Hey @stereoF -- sorry for the delay, we were at PyCon last week and it was pretty busy.

This is the SQL we're generating for Clickhouse for adding an id2 column:

[ins] In [62]: expr = df.mutate(id2=df.account_id)

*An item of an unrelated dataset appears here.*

All groups share one centre, and each spreads out both ways along 11 directions, with some noise.
In the rows, 128 means zero.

[ins] In [63]: ibis.to_sql(expr)
Out[63]: 
SELECT
  "t8"."user_id",
  "t8"."account_id",
  "t8"."account_id_right",
  "t8"."user_id_shift_7d",
  "t8"."account_id_shift_7d",
  "t8"."user_id_shift_7d_right",
  "t8"."account_id_shift_7d_right",
  "t8"."account_id" AS "id2"
FROM (
  SELECT
    "t4"."user_id",
    "t4"."account_id",
    "t5"."account_id" AS "account_id_right",
    "t6"."user_id_shift_7d",
    "t6"."account_id_shift_7d",
    "t7"."user_id_shift_7d" AS "user_id_shift_7d_right",
    "t7"."account_id_shift_7d" AS "account_id_shift_7d_right"
  FROM "ibis_pandas_memtable_ctp55e5sc5cxfkyb7moevbl6f4" AS "t4"
  INNER JOIN "ibis_pandas_memtable_7eg6rbbl2rf75a5sweeerkinuu" AS "t5"
    ON "t4"."user_id" = "t5"."user_id"
  LEFT OUTER JOIN "ibis_pandas_memtable_etbsqsk6rrfr5njw5yzdgnpc7e" AS "t6"
    ON "t4"."user_id" = "t6"."user_id_shift_7d"
  LEFT OUTER JOIN "ibis_pandas_memtable_p3vq4uorpbgppkkj24ohpsb3ti" AS "t7"
    ON "t4"."user_id" = "t7"."user_id_shift_7d"
) AS "t8"

I'm going to have to do some reading, but I know Clickhouse has uncommon behavior around subqueries and I suspect that's the core of the issue here.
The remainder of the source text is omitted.